Awesome

Bi-Encoder, Poly-Encoder, and Cross-Encoder for Response Selection Tasks

This repository is an unofficial re-implementation of Poly-encoders: Transformer Architectures and Pre-training Strategies for Fast and Accurate Multi-sentence Scoring.
Special thanks to sfzhou5678! Some of the data preprocessing (dataset.py) and training loop code is adapted from his github repo. However, the model architecture and data representation in that repository do not follow the paper exactly, thus leading to worse performance. I re-implement the model for Bi-Encoder and Poly-Encoder in encoder.py. In addition, the model and data processing pipeline of cross encoder are also implemented.
Most of the training code in run.py is adpated from examples in the huggingface repository.
The most important architectural difference between this implementation and the original paper is that only one bert encoder is used (instead of two separate ones). Please refer to this issue for details. However, this should not affect the performance much.
This repository does not implement all details as in the original paper, for example, learning rate decay by 0.4 when plateau. Also due to limited computing resources, I cannot use the exact parameter settings such as batch size or context length as in the original paper. In addition, a much smaller bert model is used. Feel free to tune them or use larger models if you have more computing resources.

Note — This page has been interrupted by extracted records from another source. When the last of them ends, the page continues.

rotation ticks, each row followed by its count of ticks
The counts run from 0 to 195.
[127 118 121 120  84 104 115 126  80 126 121 170 129 116 172 112 174 111
 113 130 113 111 116 149 149 138 141 129  88 123 115 111 146 134 161 113
 108 101 153 163 194 117  82 145  77 146 182 127 124] : 26
[117 121 102  74 136 135  94 134 145  66 123  83 102 108 121  95 122 102
 135 106 114  93 122 159 134 145  93 180 130 150 150  92  93  92 142 118
 142 112 124 140 112 128 173 109 179 141  88 147 122] : 188
[112 117  82 119 174 107 145  95 133 156 118 128 177  77 112 103 154 140
 119  96  90 141 127  85  95 123 151 119 145 131 141 109 101 154  83 135
 106 150 165 141 112 118 131 120 109 101  79 103 158] : 59
[118 111 141 107  94  97 130 130 102 130 113 168  95  97 148 110  88 135
 106 155 104  92 173 171 143  81 154 133 101 131 100 114 146 108 104 126
  84 120 153 108 176 169 127 148 133 133 157 163 132] : 93
[100 169 104 143  89 112 120  70 140 137 122 134 123 129  91 142 151 117
 119 154 121 153 135 131 144 102 158  98 124 159  89  56  78 106 108 152
 117 121 163 132  99 169  88 138 140 125 154 132 132] : 108
[165 151 125 149 107 149 137 145 119 112  91 136 157 137 152 148 107 160
 161 127 119 168 111 140 152 159  77  93  97 140 115 131 191 116 133 192
 115 123 131 140 124 125  85 116 141 116 177 109 139] : 36
[157 128 136 128 154  97 140 123 146 164 130 194 122 157 123 180 124 117
 127 127 119 114 169 153 106 151 136  99 132  93 168 120 147 138  92 112
 115 145 176 102 147 126 163 103  77 119  92 160 157] : 163
[112 161 118 105 116 121 109 100 159  67 124  85 133 146 135 132 172 191
 155 103  99 139 118 135 146 144 122 128 130 150 177 147  83 101 157 129
 146 102  81 147 114 118 113  94 132 140 142  90 139] : 120
[117 132 165 122 125 153 127 116 137 132 150  73  92 160 135 174 176 117
 155 159 141 118 123 102 112 132 169 158 117 117  97 157 128 153 151  87
 172  85 126 166 144 127 144 135 140 130 179  92  99] : 15
[105 123 122 112 112 159 103 125 151  99 137  90 106 150 146 119 153 146
 160 139 144 127 129 122 145 116 123 116 132 125 103 153 159 104 160 101
 137  83 113 167 179 117 103 172 124 139 201  65 108] : 19
[153 127 125 135 151  94 141 123 141 157 139 197 111 142 124 163 124 128
 119 127 114 124 184 152 104 140 135  95 134  94 173 125 161 129  86 114
 105 141 171 103 152 128 149 114  59 122  99 158 159] : 162
[106 115  81 146 117 132 130 140 113 160 176 109 106 156  72 135 143 133
 124 127  94 104 197 142 136 150 117 125 128 120 133  95  88 126  76 119
 110 133  90 140 134 139 163 121 147  79  95 140 145] : 178
[103  92 114  99 136 147 119 157 147 124 143 101 147 151 115  94  76 161
 141  85 142 107 153 121  72 136  78 119 171 130 135 140 114 102 155  99
 130 102  97 130 137 106 169 132 109 112  76  96 148] : 70
[106 160 123 101 115 118 126 103 169  76 129  82 143 155 127 135 167 195
 173 110  99 140 114 130 163 137 131 118 128 146 172 153  77 106 160 133
 134 110  86 139 126 131 105 112 137 140 149  96 141] : 119
[ 93 173 104 152  82 106 130  78 135 142 144 133 120 126  93 144 159 132
 128 150 104 151 142 125 148 104 167  97 123 151 101  62  74 106 102 144
 104 130 155 128 109 179  79 151 128 125 154 138 133] : 109
[119  94  73 122 109 112 106 108 135 162 113 134 157 143  64 126 120 139
 111 143 106 117 159 126 126 124 105  97 137 146  95  73  83 149  83 152
 121 102 152 124 110 117 161 111 162  72 100 111 151] : 174
[111 130  94  80 141 149 114 156 158  71 145  79 104 132 104  99 118 125
 167 102 116  93 142 162 158 147  80 146 127 135 162 118  95  86 141 119
 127 125  97 126 140 135 161 137 176 140  91 140 127] : 186
[117 125 104 139 181 127 167 130 126 163 168 109 157 110 119 135 139 145
 133  80 101 134 174  92  77 144 153 129 155 107 160 136 119 140  79 103
 101 154 126 151 131 133 158  98 115  96  81 106 152] : 62
[159 129 134 156  85 129 122  98 111 174  60 159 137 124 123 118 141 125
  85 142 112 173 103 133 156 149 115 111 126 135  99  84 158 148 102 186
 110 134 112 157  92 136  92 127 117  93 140 138 166] : 41
[106 117  98  78 144 155 127 162 156  88 145  83 114 141  92  97 120 125
 179 108 118  86 141 161 175 144  90 138 121 131 155 121  89  97 139 119
 124 138  98 126 151 140 157 154 173 132  90 133 132] : 185
[126 108 127 121 142 164 104 171 166  81 134 106  99 119 128 102  62 118
 153 145 122  96 155 149 133 123 108 150 145 133  89 136 189 102 116 135
 112 113 157 126 173 132 144 155 163 124 158 130 104] : 86
[139 143 121  97 169 135 154 114 187 133  78 144 152 134 109 124 147 149
 169 108 119 150  88 123 163 136 103  99 123 125 177 150 122 143 129 167
 121 165 121 108  99 118 114 159 106 139  81 131 181] : 51
[149 115 125  97 165 102 156 127 165 157 109 180 169 173 104 174 106 133
 170 137 127 107 134 139 131 134 129  77 121 114 146 131 117 159 114 140
 126 133 191  82 147 118 156 121 120 115 104 134 160] : 166
[170 143 150 127 122 138 151 137 105 131  83 153 170 159 161 171 132 108
 167 138 129 141  81 146 166 160 116 119  70 125 109 133 167 154 157 165
 139 127 162 136 146 118 100 111 142 131 177 128 126] : 33
[111 155 159  99 138 155 136 110 181 152 133 123 157 123  97 132 100 126
 183 111 168 127 123 136 135 111 165 149 130 139 118 113  71 110 165  83
 142 139 133 114 116 192 151 149 154 162 108 122 109] : 0
[106 142 154 134 114 138 138 127 121 126 187  65  83 128 138 178 172 147
 150 156 114 122 151 101  84 132 168 158 107 119 110 158 115 138 137  94
 155  90 117 158 140 130 139 129 118 127 165 113  89] : 13
[133 100 152 124  95 119 140 156  97 139 104 138 146  72 168  84 109 137
 114 118 109 130  75 108  80 150 122 150 119 129  98 121 154 163 164 152
 108 113 120 159 139 121  89 155  57 115 123 151 135] : 142
[177 153 158 133 116 127 148 142  91 131 113 156 141 158 174 189 151  97
 147 133 130 129 103 160 139 182 124 134  69 111 131 133 168 145 156 136
 140 122 151 144 157 116 112  84 121 141 175 144 120] : 31
[115 116 104 140 123 137 134 137 124 162 173 110  99 165  69 140 148 115
 121 129 103  97 193 148 143 158 119 138 129 111 142  95  84 130  84 109
 121 136  86 141 131 143 172 117 156  85  88 146 146] : 179
[140 110 142 120 121 145  83 143 161  86 109 121  79 119 135 106  69 112
 117 148 127 104 163 167 123 120 114 160 160 133  96 117 193  88 110 121
 115  95 155 132 152 139 159 126 158 129 155 146 110] : 88
[106  91 130  95 171 151 155 139 153 169 126 107 182 162 108 109  90 139
 158  83 151 109 125 103  98 130 126 115 174 111 121 150 101 144 140  94
 128 124 115 140 147 131 166 143 135 105  89  77 158] : 67
[117 118 104  70 135 126  90 126 133  75 112  89 109  93 125  89 127  94
 124 112 112  94 111 148 138 135 107 180 124 156 137  82  87 103 137 119
 138 111 139 146 116 129 169 112 181 138  91 146 119] : 189
[102 157 127  95 126 113 141 101 173  85 126  94 151 162 117 144 166 181
 186 112 102 129 108 128 169 134 145 112 124 140 165 148  71 119 162 138
 135 120  91 135 133 143  95 130 142 139 152 102 147] : 118
[ 91 127 101 103 138 123 140 144  79  95 146  84 113  56 153  91 118 119
 128 109  82 100 144 125 119 117 146 179  94 158 124 101 100 103 113 125
  97 132 150 143 148 147 132 126 165 135 118 140 115] : 193
[131 117 136 127 188 136 161 121 138 175 144 102 165 153 115 144 125 118
 133  82 133 123 153  94  75 153 155 139 170  96 144 143 116 146 101  87
 131 148 123 152 122 134 182  92 131  99  77 101 153] : 64
[146 100 122 121 136 122 101  94 166 156  65 188 114 122 128 106 126 109
  83 147 138 143 134 132 122 107 126 106 165 116 115 110 186 136  92 133
 115 128 181 124 126 115 129 161  71 123 123 125 161] : 157
[104 161 135 102 112 139 111 124 178  97 157 104 140  98 110 120  86 176
 183 105 146 132 133 132  96 110 134 125 139 148 130 110  82  82 177  99
 129 108 126 117 118 180 131 151 128 162 113 121 107] : 3
[147 145 136  99 163 141 160 110 183 155  74 146 149 146 111 135 154 129
 162 113 124 142  82 133 167 139 112 115 120 112 172 145 118 151 122 160
 130 171 110 110  96 122 118 157 104 139  84 142 180] : 50
[ 81  72  97 112 108 127 129 166 100 137 159 120 122 112 118  90 112 109
 114 125 108  76 140 115  73 120 108 155 116 145  92 122  99 155 133 121
 127 111 141 119 164  86 145 170  93 108  82 141 125] : 76
[106 146 132 122 145 139 153 144  68 110 154  70 101  78 162 126 116 110
 121 105  96 108 162 127 103 128 157 196  92 144 124 118 121  99 109 111
 107 139 139 151 137 157 150  96 176 133 122 147 110] : 195
[135 100  82 120 113 109  97 106 143 146 101 132 152 152  70 136 115 142
 114 141 118 120 157 130 116 131 101  98 146 152 109  78  92 144  95 152
 136 103 160 120 101 114 170  95 166  71 103 109 143] : 173
[ 97 136  90 140 116 145 133 114  82 135 149 100 159  88 149 109 201 144
 127  90  94 145 136 109 125 139 146 156  87 143 139 137 102 137 133 105
 119 129  94 181 151 110  93 110 113 124 138  80 115] : 127
[158 152 136 140 103 116 146 155  80 118 146 163 122 134 182 166 160 119
 140 126 108 125 133 155 138 170 123 129  67 114 143 133 173 124 152 118
 117 122 140 150 182 119  95 100  90 143 172 146 119] : 29
[ 86 135 132 120  96 104 135 119 114 131 181  82 112  83 127 139 149 169
 149 147  97 113 131  90  82 108 181 143 102 144  96 121  74 149 149 111
 133  85 138 141 138 146 119 156 108 126 149 122 102] : 10
[113  93 117 102 122 142 100 151 140 124 142 109 138 150 120  94  80 148
 123  84 141 107 150 126  62 143  73 133 177 137 132 126 120 103 149  93
 144  92  97 136 126 101 179 125 106 112  73 107 139] : 71
[160 122 182 146 122 139 158 162 102 148 120 124  96 106 165 151 122 128
 115 142 110 140 112 108  71 160 128 162  98 110 123 167 188 171 122 147
 137 134 118 141 117 107 125 128  66 110 117 162 136] : 146
[124 107 145 115 186 144 161 126 144 182 131 105 177 164 106 138 113 120
 142  85 145 115 139  99  88 148 152 137 175  98 140 142 110 154 119  86
 135 139 124 151 130 132 182 106 136 102  85  99 154] : 65
[103 113  72 142 108 125 129 139 116 163 170 114 121 143  67 119 136 148
 122 128  90 112 195 132 135 141 115 112 127 132 123  90  85 133  73 135
 103 130 101 134 134 138 153 124 144  71 101 127 144] : 177
[125 122 149 110  97 106 136 135  96 129 127 164  83 107 151 128  90 145
 117 150  99  94 186 178 145  87 151 131  83 134 117 125 147  96 100 120
  84 130 141  99 174 173 133 135 128 136 155 171 135] : 94
[166 153 152 138 110 120 143 151  84 121 129 159 123 148 183 183 155 104
 146 127 118 124 122 160 136 181 122 132  67 109 143 133 173 137 151 124
 131 121 141 148 168 116 110  88 100 138 171 151 114] : 30
[ 95 136 114 114 138 132 146 147  70  99 155  74 104  62 158 110 118 116
 127 103  84 106 161 130 106 117 154 185  91 153 122 110 112  99 111 118
 101 138 146 147 146 152 140 113 169 136 123 145 114] : 194
[154 118 134 106 160  93 154 123 161 170 114 187 156 174 110 180 115 116
 157 139 131 108 141 143 124 142 137  88 120 105 153 125 122 157 111 125
 133 137 191  86 146 122 165 113 110 122 101 143 158] : 165
[144 111  86 118 119 113  95 111 153 137 106 132 154 157  78 151 103 149
 121 144 120 129 159 136 104 141  86  94 145 143 116  86 110 131  97 151
 147  96 160 111  95 109 174  84 163  80  99 115 142] : 172
[136 109 129 121 134 154  88 158 164  78 124 106  83 118 134 102  64 118
 137 146 129 104 165 159 125 122 109 154 152 136  95 129 200  88 111 126
 113 108 148 127 166 138 153 137 161 123 156 135 110] : 87
[ 95 130  80 127 109 130 130 105  92 126 129 102 164  84 148  98 205 146
 117  99  92 144 121 107 129 129 145 152  87 154 133 132  83 143 133 117
 124 119 101 180 146 108  94 115 116 121 139  76 121] : 126
[140 124 125 114  83 121  71 104 120 104 107 146  95 136 162 113 174 102
  93 132 144 125 122 150 138 145 124 139 131 124 114 105 161 107 163  92
 138  68 128 180 160 112 114 124  94 148 185 107 115] : 23
[140 124  96 105 155 114 144 140 169 128 129 153 170 167  94 171  88 170
 183 131 117 117 158 137 125 129  95  61 116 126 146 134 126 132 109 155
 127 124 178  77 142 117 155 116 135 104 104 113 149] : 168
[138 126  91 114 171 108 118  84 160 130  91 129 164  83 118 115 160 128
 106 100 103 149 111  97  96 134 135 130 153 135 155 102 112 150  94 146
 133 142 166 140  80 106 143 102 108 116  68 115 157] : 57
[ 97 112  95  76 132 112 116 126 104  90 116  91 125  61 135  76 124 103
 122 115  96  90 112 133 130 117 131 182 107 161 115  83  86 118 133 128
 115 120 159 142 133 137 141 130 175 137 109 141 120] : 191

Download BERT model from Google.
Pick the model you like (I am using uncased_L-4_H-512_A-8.zip) and move it into bert_model/ then unzip it.
cd bert_model/ then bash run.sh

Download the data from the official competition site, specifically, download train (ubuntu_train_subtask_1.json), valid (ubuntu_dev_subtask_1.json), test (ubuntu_responses_subtask_1.tsv, ubuntu_test_subtask_1.json) split of subtask 1 and put them in the dstc7/ folder.
cd dstc7/ then bash parse.sh

This dataset setting does not work for cross encoder. For details, please refer to this issue.
Download the data from ParlAI website and keep only ubuntu_train_subtask_1_augmented.json.
Move ubuntu_train_subtask_1_augmented.json into dstc7_aug/ then python3 parse.py.
Copy the dev.txt and test.txt file from dstc7/ into dstc7_aug/ since only training file is augmented.
You can refer to the original post discussing the construction of this augmented data.

Train a Bi-Encoder:

python3 run.py --bert_model bert_model/ --output_dir output_dstc7/ --train_dir dstc7/ --use_pretrain --architecture bi

Train a Poly-Encoder with 16 codes:

python3 run.py --bert_model bert_model/ --output_dir output_dstc7/ --train_dir dstc7/ --use_pretrain --architecture poly --poly_m 16

Train a Cross-Encoder:

python3 run.py --bert_model bert_model/ --output_dir output_dstc7/ --train_dir dstc7/ --use_pretrain --architecture cross

Simply change the name of directories to ubuntu and run experiments on the ubuntu dataset.

Test on Bi_Encoder:

python3 run.py --bert_model bert_model/ --output_dir output_dstc7/ --train_dir dstc7/ --use_pretrain --architecture bi --eval

Test on Poly_Encoder with 16 codes:

python3 run.py --bert_model bert_model/ --output_dir output_dstc7/ --train_dir dstc7/ --use_pretrain --architecture poly --poly_m 16 --eval

Test on Cross_Encoder:

python3 run.py --bert_model bert_model/ --output_dir output_dstc7/ --train_dir dstc7/ --use_pretrain --architecture cross --eval

All the experiments are done on a single GTX 1080 GPU with 8G memory and i7-6700K CPU @ 4.00GHz.
Default parameters in run.py are used, please refer to run.py for details.
The results are calculated on sampled portion (1000 instances) of dev set.
da = data augmentation, we only report one result with poly vectors=64 and bert-base (uncased_L-12_H-768_A-12) with data augmentation (dstc7_aug). This result is really close to numbers reported in the original paper.

Ubuntu:

Model	R@1	R@2	R@5	R@10	MRR
Bi-Encoder	0.760	0.855	0.971	1.00	0.844
Poly-Encoder 16	0.766	0.868	0.974	1.00	0.851
Poly-Encoder 64	0.767	0.880	0.979	1.00	0.854
Poly-Encoder 360	0.754	0.858	0.970	1.00	0.842

DSTC 7:

Model	R@1	R@2	R@5	R@10	MRR
Bi-Encoder	0.437	0.524	0.644	0.753	0.538
Poly-Encoder 16	0.447	0.534	0.668	0.760	0.550
Poly-Encoder 64	0.438	0.540	0.668	0.755	0.546
Poly-Encoder 360	0.453	0.553	0.665	0.751	0.545
Cross-Encoder	0.502	0.595	0.712	0.790	0.599
da + bert base	0.561	0.659	0.765	0.858	0.659